Stress is known to induce a general activation of an individual's metabolism and to raise core body temperature (CBT). In rodents, a transient temperature rise of about 2 °C can even be observed after a minor challenge such as an injection of a vehicle solution [1], and in humans, psychological stress may evoke low-grade idiopathic fever [2]. Elevations in nocturnal temperature have been observed in humans during periods of depression [3]. Hyperthermia induced by emotional stress can be long-lasting as was e.g. shown in male rats where a single social defeat by a dominant male elevated body temperature for more than four days [4]. A recent study, also conducted on male rats, revealed that following three weeks with daily social defeat during the light phase, nocturnal body temperature was elevated even after a recovery period of one week [5]. We studied hyperthermia induced by daily social defeat in a day-active animal, the male tree shrew. Because CBT might be influenced by activity, we compared only nocturnal temperature to other stress-modulated parameters; tree shrews rest and display no relevant locomotor activity during the entire dark phase [6], [7].

It is generally accepted that a persistent CBT elevation evoked by emotional stress is related to activation of emotional brain centers which regulate the activity of autonomic systems [8], [9]. The sympathetic nervous system is strongly activated by social encounters that are regarded as strong stressors [10], [11], [12]. Among the stress-activated systems is the hypothalamus–pituitary–adrenal (HPA) axis [13], and stress-induced hyperthermia is accompanied by HPA axis hyperactivity [1]. Therefore, in the present study, we investigated whether there is a correlation between stress-induced nocturnal hyperthermia and the activation of the sympathetic nervous system and/or the HPA axis in male tree shrews. In this species, high levels of noradrenalin and cortisol in the morning urine reflect hyperactivity of those systems [14], [15].
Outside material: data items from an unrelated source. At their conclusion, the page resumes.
Each row is a point. A path goes straight from each point to the next, and from the last back to the first. The post is the endless flat space through its rows: a point in 2 columns, a line in 3, a plane in 4, and so on, so that a path can go around it. Count how often the path circles the post. Going back the other way cancels.

Post:
[[ 10 -14]]
Path (21 x 2):
[[  8   1]
 [ -4  -7]
 [-24 -34]
 [  3 -25]
 [ 27 -60]
 [ 23 -16]
 [ 31  16]
 [ -9   9]
 [-14 -15]
 [ -3 -37]
 [  9 -30]
 [ 18 -40]
 [ 36 -23]
 [ 19  -4]
 [ 10  17]
 [-27  11]
 [ -7 -26]
 [ -4 -27]
 [ 12 -31]
 [ 25 -20]
 [ 28   6]]
Times around: 3

Post, 3 rows:
[[ 15  14  10  14]
 [-11 -29  -7  -3]
 [-16   2 -12   2]]
Path:
[[ 19  13  -9 -14]
 [ -4  24 -34   8]
 [ 21 -19   7  33]
 [-15 -25   5  18]
 [-16  12  28   7]
 [ 14 -31  14  -9]
 [ 24  -7  -1  -6]
 [ 11  18 -10  20]
 [-14 -23 -20  13]
 [ 35  23  -1  13]
 [ -3   5  -5  -8]
 [ -9  -5  24 -13]
 [-14 -12  13   8]
 [-13 -27   6  27]
 [ -6   1 -24  28]
 [-26  21  -9  16]
 [-26  15  -6  16]
 [  3 -60 -12   7]
 [  7 -12 -13   6]
 [ 36 -25   9 -17]]
Times around: 0

Post, 7 rows:
[[ 15 -19  -3  -6 -27 -20  -2   0]
 [-12   9   2   8  17  54   3   2]
 [  1  44  20  36   0   9  -7  16]
 [  6  12  -7  -3  19  15   6  -8]
 [ -7  17   2   1 -12 -24  22   3]
 [-18  17 -20   7  -2 -11  -8 -21]
 [  3  12 -14 -12 -17  -7   7   8]]
Path (28 x 8):
[[ 10  15   7   6 -17   0  10 -11]
 [ 22 -15  27  -6 -41   4  21  25]
 [-43  56 -34  -9   3   0 -16 -18]
 [  5  10  10  -2  -8   7 -31  16]
 [-41  29  14  10 -16  -1  13 -14]
 [ 27  17 -25 -24   7  -3   2 -22]
 [ 10  19  11  18   6  11  30  13]
 [  6  17 -17   7   5  -9  -3   7]
 [-12   3 -24 -13 -26  16 -12  21]
 [-25  22  -2   1   6 -11 -13 -13]
 [ -2  36  15   0  19  12  28   2]
 [-15  16  22   9 -12  12  59  -1]
 [ 10  14   7  23   6  35  13 -11]
 [-18  -1  40 -21 -19   1  60  -2]
 [-16 -13  20  24 -22  14   3  -7]
 [-17   5 -27  10 -24   5  -5  -8]
 [ 42  20   8  37  -3 -10 -14  31]
 [-30  22  -3  17  -3  -7 -14  20]
 [ -6  21   6 -22   1   4   4  19]
 [ -4   2  26 -12 -23   0  13   0]
 [  3  14 -15 -26 -13  29  18 -10]
 [ 42  55  28  46   9  -5   6  23]
 [ -1  16 -19  22  11  32 -14  16]
 [ -5 -25  20  -2   3  -5  32  23]
 [ 18  10 -11  -7  19   4 -18 -11]
 [-37  26   2  -3  -3   3  32  47]
 [-36  25 -28 -23 -12   5  11  12]
 [-27  -2  20 -15 -12   3  16 -10]]
Times around: 3

Post, 8 rows:
[[ 20 -13   2 -24 -10 -24  43   8 -27]
 [-17 -24   8   5  14  18   0  -3   0]
 [ 35  21  -8   5  -2  14  20  34 -18]
 [  4  19 -14  -2   3  12  -9 -27  14]
 [ -6  30  18  10   4   2  13  16  13]
 [ 17  -2 -34   6 -22   5 -21  -3  12]
 [ 51 -11 -11 -10  13  -6 -30  -9   0]
 [-20  16   5  25 -14 -10   8  -2  -8]]
Path:
[[-18  15  27  15   0   8   7  23   1]
 [  0   1   3   6 -10 -23 -18  -1   7]
 [ 23   5   3 -31   6  22  33   3  -4]
 [ 36  20   7  13   0   0 -36  -2   8]
 [ -9   6  -6 -43   9  19  10 -18  27]
 [ -3 -11 -28   3 -10 -17 -34 -12  37]
 [  7  40   2   0  23  53  34  22  25]
 [-14  24 -13  -1   5  55  15 -28  24]
 [  1  16   5  11  -9 -28  14   1  23]
 [ 11  30 -18  23 -13 -32  -9  12 -15]
 [ 36  -9  23   7  19 -11  -9  53 -26]
 [-23  31 -18  22  21  20  19  -8  14]
 [-30 -22 -38  25   2  29  -7 -13  19]
 [ 52  10 -34 -17 -19 -40 -17  12   4]
 [ 31   8 -32  27  11   1 -17  18 -11]
 [ 60   0 -28  21 -39 -13   6  18 -30]
 [ 59  40  18 -36 -11  16  27  22   9]
 [-21  50  -7 -23 -36 -24  43  -6  -8]
 [ 12 -16  -2  13  37   1 -19  11 -23]
 [-13  -6  15   7  16  29  14  37  28]
 [ 49   0 -14 -13   5  20  -2   6   2]
 [ -3 -29  17 -10 -15 -16  -6  -9  -6]
 [-17   2   2   1  17   7  -9 -18 -31]
 [ 12  -5 -21  12 -12 -30 -14   2 -15]
 [ 20   1 -13  28   0   3  -9   8  -6]
 [ 43  18 -40   7 -22  29   4 -10   3]]
Times around: 3

Post:
[[-18  -9  -1 -20  14  10  -6  -9   9  14  15  -1]
 [  5 -35 -26   0  28  15  32  17 -10   7   8  12]
 [ -2 -15 -10  11  -1  13  18  -8 -18  17   9 -26]
 [-13  -3  -7  -9 -28   6   7 -33  22  21 -22  -5]
 [-14  15   4   6  31  -3   4  -8  16  25  16  -3]
 [ 20  11  -1   0  -7   5  -6  12 -25  36   0 -15]
 [  9 -15 -12   4  11  11  23   6  -3 -13   4   5]
 [ 16 -44   0 -12  15  -5   6 -11 -12   8  11   3]
 [-16 -10  -9  -1   1  -6   7   4   5   0  18   9]
 [-11 -22  -8   3  16   8   4 -16 -28  22 -25 -11]
 [ 12  22  24 -15 -25  -3  19  20 -12  17   0   9]]
Path:
[[  5 -34 -38  -1  19  35  15 -21 -10  -3   7  -2]
 [-35   0 -12  -8  -4 -14  -5   0 -11  10   9  12]
 [-17  18  -4  18 -12 -20  16 -15  -3  37   1  -1]
 [ -9  24   6 -10  -6 -15  -8  10   2  15  16   2]
 [  1 -22  15 -28  19  -8  -4   9 -27  12  13 -23]
 [-55 -29 -17  -8 -28  -8  -7  -5   8  -7 -10  13]
 [ -4 -38 -39  27  34  27  17 -13   2  50  -4 -35]
 [ -2 -21 -31  12   0   3  30  -3  28  11  -9  26]
 [ -1   7  13  17  10  -4  37  -1 -19 -22 -14  40]
 [-10 -24 -14 -15  26  18 -34 -45 -26  51  -5 -16]
 [ 42 -11 -22  16  25  30   4  18 -13  28  -1  11]
 [ 32  -3  -4  34  -9 -15  39  -8   9  -8  16  19]
 [-45  -9  -3 -17 -12  -3   5  -6 -18  -9  -9  12]
 [ 33   9 -21  14   7  -9  21  -2 -10  21 -26 -17]
 [-26   7  35 -27  20 -15  -3  24 -21   5   0  18]
 [-60  24  29  -3   3 -29  -2  21   5  -3   3  49]
 [ -9 -37 -13 -17  -3  -1  -9  -4 -16  18  -1  16]
 [ 45 -13   2   7  -7   3  10   6 -39   4  10   7]
 [-14 -43 -25 -38  -3  23  17  -7   2   0  -2  16]
 [-57 -12 -31   2   6  -8  18 -42  20   4 -48   6]
 [ 10 -17  15 -20  -6  -5   7   6 -11  -2 -13  -9]
 [-19  -2  11 -15   5  19  38  17  10  47  11   3]
 [  0  20  28   1  44  -3  30  -5  12  27  -1  20]
 [ 16 -14 -15   7 -19  17  44 -18  -1  24  15 -17]
 [-29   3  -3  -9  42  -9  27 -15  -6  16  -9   4]
 [ 13 -11 -21  13   5   0  35   9  -5   5 -28  10]
 [ 35 -21   0  -6  43  17 -20  12 -17  54  -2 -16]
 [  5  -6 -22   8   6  15  -1  21 -15   6   6   6]]
Times around: 4

Post, 17 rows:
[[ -2 -12  -5  -2  -5  -7   1 -19 -19 -11  14 -26   8   1  24  10   1   2]
 [ -1  26 -14  -4 -14  11   8  -2  -9 -25  27 -35   7  17  -1  -1  18  -1]
 [  2   0  33  -5 -27  17 -13  -3 -19  -5 -11  15  14  16   5  -9  16  12]
 [-11 -33  29  17  -7  -4  24 -14  -1 -19   3  41   8   0 -12 -41 -20  10]
 [  2  11  15  28  14  17   4   9   8 -18  11   7  27  -6 -17  14  -5 -30]
 [ -6 -27   1 -19 -18  50  -4   4   1 -25 -15  20  30  -8 -21   0   7   9]
 [-40 -41   3  22  10 -23  -1 -17  27  -2   0  13   1 -31  16 -11   7 -17]
 [-13  -6   2   4  -3  -4  25   7 -11   4   4 -16  -3 -43  -5  17 -10 -21]
 [  7   6  12 -20   5   3  -7 -10   8  -3  13 -26   8   1  -8   9  -7 -17]
 [ -2  -9   5  15  10   7 -25 -24  19 -22 -11  -9  18 -17 -17  -3  11 -26]
 [  9  26   4  24  23   1 -20  26 -11  14  21 -28  19  -7 -14  17  -3  -8]
 [ -3  11 -20   8   4  16  -2   8 -15  -3  20 -12 -24  -9  18   5 -10   6]
 [ -2   2   3 -16 -40   4   2  -1 -21   0 -31  33  17  16   1 -26 -16  14]
 [-19  -5 -11   9  10  13  20 -20  -5   2  24   8  -3 -23  -7  15   7  10]
 [ 16  -5  -7  -8  10 -17  -8  15 -45  -1  -4  22  17   4   7   8   9  10]
 [ -7  -1  31  23  18   1 -18 -14  16 -16 -31 -13  24  17  -7   8  12  -7]
 [-27  22   9 -30   0  44 -16 -13   7 -43  -3   8  17  -6 -22 -30 -12   5]]
Path (30 x 18):
[[-40  18  -2 -37 -10   3 -20 -15  11   5 -29  11  22  -2 -18 -16  -1  31]
 [-11  14 -29  27  27   4  -2   0   4 -27  -4 -35   2  17  -5  15  -2   7]
 [ -4  35  11  19  -4 -12 -14  -5 -28 -41 -25 -13  11  -5   1   1  11  10]
 [ 17   8   4 -17  38 -37 -16 -20  -9 -22  17   2  25   3  18   6  -7 -21]
 [-17 -14   6 -24  20 -35  -9 -41  11  10  18  10   0 -17  18 -13 -10 -13]
 [-20  -8  -9 -41  37  -5   3 -53 -13  -7  -2  25  19  -3 -28   6  23   4]
 [-10   4   6 -11 -17  47 -20  -3  15   4 -15   5  17  16 -12 -14   2  -7]
 [ -2 -53  26  31   1   2 -10  -6  15  -4 -12 -22  16  -7  16  -7  15  -6]
 [-23   7  15  30  -5  35  10 -29   7 -27   2  30  24  -7 -28 -23  14 -14]
 [-25  15 -46 -18   6  -2  18 -15 -30 -28  -3 -27  10  -1   7  19   0   6]
 [ 14 -29   2  13 -15  15   4 -17   0 -60   0  46  10  14   0  -9   7 -17]
 [  5 -10   8  15  -4 -40  27  -3  26  18  36   0   7 -19 -26   3  16 -34]
 [ 16 -26  -4 -26  -5   9  -8 -19  17   0 -22   6  14 -23  -7  -4  -4  -9]
 [-24   0   4 -16   5  16   2 -11  13  15  27  -6  25  -1 -10 -16   1  -7]
 [ 18   3   9  -6 -11  32 -16  46  -9  12  22 -20  52  19 -24  10 -16  -7]
 [-16 -31  43  22 -30  20  -4 -16  12 -55  30   2  15  -6 -20 -59  -2 -14]
 [ 32  14  18 -36 -33 -17  -3 -29 -22 -31 -12  -5 -16  15  -7  -4 -11  -8]
 [ 14 -33  29   0 -24  16   5 -24  -3 -31   9  -9  24   8   4 -16  -1   8]
 [ 19  -1   6  -5 -22  20 -17 -21 -17 -11  43   1  -7 -30  18 -11  16 -32]
 [  5 -35   2  49 -16   3  25 -20  22 -21   9  -1  11   6 -14 -19   9 -35]
 [  4 -50   2   8 -17  43 -22 -26  16  14  22  10  -2 -26 -20 -22  26   5]
 [-11   2  -3  38   8  17  39   5  28 -21  15 -17 -12 -52 -30  -8  20 -25]
 [ 18   6 -11  14  14 -14  -1 -17  22  -3 -24 -51  18   5   6  14 -23   0]
 [  6 -14  -8   6  11  42  -4 -13  22 -31  37  -3  22  12  -9   3  21   1]
 [  6  -8   2 -30  33  33 -29 -40 -19   3 -25  21  26  23 -11  10 -11  18]
 [-16  -4   2  -1 -14  -1   6   7 -36 -25   4   8 -29  -6   9 -17   7 -12]
 [ 18  18  -3 -23  -6   3  15 -10   8  -3  12  -6  -1  52 -18  19  15  19]
 [  7  14  -5   0  24 -27  13 -25 -21  -5  -9 -10  31 -15 -18  15 -31   4]
 [-26 -24  22  -2 -51  24  49 -15  39 -27  13  12  27 -31 -15 -18  27 -31]
 [ 15 -31  15   2  -9  -3 -12  -9  18 -13   1 -29   9  -9 -17 -22   2   3]]
Times around: 3

Post (17 x 18):
[[-24  -1  23  14  18  10   5   8  37 -34  17   5  16  -2  -5 -13 -13 -20]
 [ -3  -8  16  -1  -7  -7   9  -9  22  10   3  -6  20  -5  22  -6  20 -16]
 [ -3   6 -10 -44 -48 -10   6   7 -32 -19   0  -4 -10  24   3  -3 -13 -22]
 [ 15 -10  -1  28  27 -16  23  15  13 -55   8  10 -16  28  12  13  -9   2]
 [ 33 -21   3 -10   6 -12  -6  23   4   1   8   4   6 -21 -26   1 -16 -19]
 [  4 -25  -2   0  11   0 -18 -21  15   8  -6  31  -7  16  12  -2 -16  10]
 [ -3  -2  10 -13 -20   4 -33  16  16 -16   6 -14   7  52 -18  -6  -1   5]
 [ -5   0  16  10 -13 -12  -2  11 -10 -14 -10  27   6   3  28  16 -18  -3]
 [ 12  22 -10  15  32 -32  21   2 -11  -4   9   2 -16  20 -10  26  23 -16]
 [ 38 -28 -21  28  15   6   0   4 -16 -33  17  12  36  -5   0  28  -3  31]
 [-23   4 -14   5 -14 -12 -21  17  10   1 -12  -4  -1   7 -22 -21  16 -18]
 [-46   6  14  -2 -13 -16 -19  23  -6  -1   3  -9 -12  24   8 -21   0   8]
 [ 10 -12  19  11 -19   3  11 -21   0  -5   0  12  24  -5   9 -10 -24  12]
 [ 28   1   9   1   4   1   2  -9 -17 -23   1 -19 -16  -2  -9  55  29   6]
 [  6 -10   8  22  15  19   1  21 -19 -11  -1   4  15  10  -7 -13  26   7]
 [-17   8  17 -43 -41  -3  -3  -5   8  -1 -26  13   8  20  10   5  -5  27]
 [ 11 -15  -2  -9  23   2 -22  -7 -15  16 -33 -10  29 -13  16   9 -14   3]]
Path, 30 rows:
[[ 11  18  16   2   2   9   1  43  -7 -31 -27  26  -9  16 -18  37 -12  14]
 [-11  -9   4  15   8  21   1 -34  -5  -2 -31  11  -4  25   3  -8 -32  -8]
 [ 46 -17  11  12  26 -26  17   1   6 -26  -6  46   3  25 -24  29  -6  22]
 [  0  -3 -11 -23 -21 -11 -11   0 -26 -31 -10  -3  19  -5   7   8  -5 -23]
 [ 25  -6 -21 -17  -8   0 -16  32  -9 -18 -40 -10  21  16   7 -18  27   1]
 [-24  17 -10  -9 -12   4 -11  33 -25   7  -4   2  25   0   2  -3  -4  10]
 [-24  11   4 -19 -23 -16   0  40  29 -25  14  -9  17  -6  15   8   4 -21]
 [ 28  -3  14  18 -12  16 -12  24  17 -53  16 -27  21 -15 -20  28  27 -13]
 [ -6  14 -38   3   7 -38  -3  24   6  -3 -35  44   9  30  24   9  37 -32]
 [ 21 -12  -1  20  -6 -25 -10   6  26 -17 -18  -4 -30   5  -5   9  16  -8]
 [ 12 -20 -10  19  -7  -5  -6  26  20  -2   8  60   3  -3  -7  -5  -4  21]
 [-33   0 -12  -7 -24  14   2   7  16  -6 -14   9 -11   9  -2 -11   7 -24]
 [ 16 -39  11  42  41   9 -11  23  -5  -2  12  -2  38  28  28  -8 -15  30]
 [-22  12  10   7  11  -2  -4  -7 -29 -22 -27 -15 -33  28  -8  20  25 -30]
 [ 37  -9  -2  -2  -2 -18   1 -14 -34  13  -3  -2   6  26  -6   3   9   0]
 [  7   1 -15   4   0 -14  -5 -37  11   1  -4  17  -3 -21 -21  17   4   2]
 [ 41 -16  52  -3  27  18 -25  22  39  14 -35  24 -11   3   2  10  10  -5]
 [ -1   1  19   0 -12  17 -19  10  -5  -7 -15   9 -12  17  -9   8  -2 -22]
 [ 27 -29  -3 -11 -27 -26   2  14  26   1  18  13 -18  14  -5  25  20 -33]
 [-24 -22 -11  31   1 -11  -4 -50   5 -43   9 -19  11   8  15  16 -14  10]
 [ 55  -9   8  -1  -5 -34  -4  21 -36 -12 -19  10  37   0  32  20  -4  -3]
 [ 22  24  22  -3  46 -20 -12 -11  18  34 -17   1   6  14  26  24  10 -52]
 [ 41  16 -14 -15  -3  -8   7  20   6   9 -29  27  -3  11 -19  18  20 -31]
 [-34 -14 -44  14  29  27   2  -9 -15 -12 -13  18   9  -1   8   1  -5   4]
 [-17 -13  11 -12  -3 -25  14 -14  11  -1   9  18   1   4  17   8 -34 -17]
 [  6 -31 -13   9  -5 -21 -18  19 -20   3  18   0  44   8 -13 -41 -12 -18]
 [-17 -22  18 -38 -25  -3  10  -2  26 -17   7  48 -20  10  20 -29  18  10]
 [ -5  -9 -17 -21 -10 -32 -21  42   7  19  20  24  38  -2 -11 -41 -11   8]
 [  8 -17  -6  -1   0  -1 -21  34  28 -45 -11  47   8   6   1 -17 -17  21]
 [  0   7  -1 -18  -4  18  -6 -12  -7 -12  -6  20 -18  12 -35 -17 -22  23]]
Times around: 4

Furthermore, in male tree shrews, social stress leads to testicular atrophy and thus to reduced urinary testosterone [15], [16]. It has been proposed that this gonadal steroid plays a role in the consolidation of circadian activity rhythms in male animals [17]. We therefore analyzed whether there might be a correlation between the stress-evoked nocturnal hyperthermia and changes in testosterone. In addition, we tested whether the elevated temperature correlated with basal locomotor activity, because it has been reported that general physical activity of an individual influences CBT [6].

The data presented here were derived from eight different experiments in which adult male tree shrews were submitted to daily social defeat according to an established and validated social stress paradigm [15]. We studied a total of 43 subordinate animals during a one-week control period and a subsequent stress week of daily confrontations with a dominant male. Nocturnal CBT was recorded by telemetry between 8.00 p.m. and 8.00 a.m. the following morning, and the degree of stress-induced hyperthermia was evaluated by analyzing the areas under the temperature curves. Moreover, the CBT decline between 8 p.m. and 10 p.m. and the time points of the lowest nocturnal temperature (nadir of the temperature curve) were determined. Individual levels of noradrenalin, cortisol and testosterone were determined in morning urine, and locomotor activity was recorded daily for 1 h in the late afternoon (between 4.30 p.m. and 5.30 p.m.), which is a time period when tree shrews are awake and active but not disturbed by ongoing activities in the animal facility. Correlation analyses were performed, and we grouped the animals according to their ages to detect potential age-related effects.